We now decode the training data using the code above.

In [64]:
decode_review(x_train[0])

"<START> this film was just brilliant casting location scenery story direction everyone's really suited the part they played and you could just imagine being there robert <UNK> is an amazing actor and now the same being director <UNK> father came from the same scottish island as myself so i loved the fact there was a real connection with this film the witty remarks throughout the film were great it was just brilliant so much that i bought the film as soon as it was released for <UNK> and would recommend it to everyone to watch and the fly fishing was amazing really cried at the end it was so sad and you know what they say if you cry at a film it must have been good and this definitely was also <UNK> to the two little boy's that played the <UNK> of norman and paul they were just brilliant children are often left out of the <UNK> list i think because the stars that play them all grown up are such a big profile for the whole film but these children are amazing and should be praised for wh

As we learned in the lesson, we need to alter the input sequences so that they all have the same length for modeling. For this, we will use the preprocessing library within keras.

In [65]:
# Only consider the first 400 words within the review
max_review_length = 400
x_train = keras.preprocessing.sequence.pad_sequences(x_train, maxlen=max_review_length)
x_test = keras.preprocessing.sequence.pad_sequences(x_test, maxlen=max_review_length)

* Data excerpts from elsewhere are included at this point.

Each path is a new rotation, seen through one point. The rows after it are directions, each followed by how far the rotation turns it, in deg/step (0 if it stays put).
Each turn is a multiple of 5 degrees from 10 to 175, or 0.
Each row of a path follows its step; steps can be skipped.
path 1
step 6: [ -0.1  23.9   8.3  -1.9   3.8   6.1  10.0   4.0  12.1   3.7   5.1 -16.4
   8.6   9.1  -1.3  10.6   6.1  -2.6  17.8   3.5  -0.9  -3.8 -26.0   2.2
   7.4  -0.6 -18.2  -2.2   6.3  -6.2 -10.0  -9.5   4.3 -10.0  -4.8  -9.3
 -19.7  -4.8  14.8  -4.4   6.7  18.6   4.2 -12.6   6.6   9.0  15.3  21.3
  22.3]
step 8: [  1.5   2.7 -14.9   7.8   5.9  23.6  -2.0  13.0   3.8   9.7 -24.8 -13.1
  -7.7 -15.5   1.0  12.9   5.3   4.3  -3.4  -8.0   3.9   4.7   6.0  18.6
  -9.8  -2.4   7.2  -3.9   1.0  -4.6 -18.7 -22.6  16.7  -1.2   6.1   6.2
   6.3   3.3  -0.7  -4.0  10.2 -14.6  13.4   5.3  -2.4  -6.5  10.2 -26.0
 -14.7]
step 9: [  4.3  31.3  12.9  -0.5   6.1  16.5 -10.5  -1.0  -6.3  -3.0   0.9  -7.8
  11.3  -1.9   3.1  -3.9 -17.9  -9.6  31.4   8.1 -11.6  -1.4 -14.3   7.3
  -5.8  -0.2  -0.9  -6.3   1.5  -2.1  -9.0  11.2   1.9  -1.8   4.9  15.9
   2.7   2.7 -13.3  23.5  -4.6  16.8 -19.2   9.0   9.1  -7.5  -9.4  -8.5
   7.3]
step 10: [  9.4 -17.4  18.8  -8.1  -8.5 -12.0   3.8  -5.9   9.1  39.1  -4.7  15.0
   7.8  -1.8   5.4  -1.9   3.0   6.9  -2.7  -8.3  -5.4   2.4 -24.9 -12.0
   4.8  -5.4  -2.5  -2.5   5.4  -5.3   3.0  16.8  -1.8  -8.7  -2.7  -1.6
  -4.5 -12.2  10.3  14.8  -0.1  -0.2   4.5  10.9 -16.4 -23.7   2.0   0.3
 -10.3]
step 30: [-13.8  10.6 -11.0   4.6  -1.2  -9.5   7.7  19.3  -6.1   6.6  17.7 -18.4
  12.8  14.6   9.0   1.7   4.7   9.1  13.3  17.8  -0.3   1.1  -8.6  -6.2
  -8.5   9.6  22.5 -16.9   5.9 -20.8 -20.8  -8.6  -9.2 -12.6  -3.7  10.3
  -4.9   9.6 -14.2   4.8  -4.9   5.9   9.7  -2.8 -10.0 -12.5  10.1   5.5
  -4.3]
step 32: [ 12.9 -10.0  -1.0 -10.5  12.6   7.9 -11.6 -11.5  -8.6  -3.2   7.7  -4.7
  -1.9  -9.4  -5.5  -9.3  -9.7  17.8  -4.0 -17.3  -6.6 -19.2 -10.8  10.4
   2.4 -12.3  -9.9  -1.5 -13.7  -9.8  -9.9  -8.5  11.3  -2.3  16.8   2.7
   6.1  25.0   9.1  18.6  30.5   4.7   8.4  14.2   2.1   0.5  -3.4  -3.9
  -6.3]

We are not ready to build our model. We will have sequential layers with an input layer, an LTSM layer, and dense output layer. The input layer is of size 32 for each input word. The second layer is an LTSM layer with size 100, and finally one output node since we have a binary classification problem.

In [66]:
# Construct our model
embedding_vecor_length = 32
model = keras.models.Sequential()
model.add(keras.layers.Embedding(num_of_words, embedding_vecor_length, input_length=max_review_length))
model.add(keras.layers.LSTM(100))
model.add(keras.layers.Dense(1, activation='sigmoid'))
model.compile(loss='binary_crossentropy', optimizer='adam', metrics=['accuracy'])
print(model.summary())
model.fit(x_train, y_train, validation_data=(x_test, y_test), epochs=3, batch_size=64)

_________________________________________________________________
Layer (type)                 Output Shape              Param #   
embedding_10 (Embedding)     (None, 400, 32)           320000    
_________________________________________________________________
lstm_10 (LSTM)               (None, 100)               53200     
_________________________________________________________________
dense_10 (Dense)             (None, 1)                 101       
Total params: 373,301
Trainable params: 373,301
Non-trainable params: 0
_________________________________________________________________
None


  "Converting sparse IndexedSlices to a dense Tensor of unknown shape. "


Train on 25000 samples, validate on 25000 samples
Epoch 1/3
Epoch 2/3
Epoch 3/3


<tensorflow.python.keras.callbacks.History at 0x160ad4df048>

Now that we have trained our model, lets look at the testing accuracy.

In [67]:
# Evaluate model
scores = model.evaluate(x_test, y_test, verbose=0)
print("Accuracy: %.2f%%" % (scores[1]*100))

Accuracy: 85.75%


In this lab, we learned how to load data from keras datasets, pad and trim data to a certain size, build an LTSM model, and evaluation test set.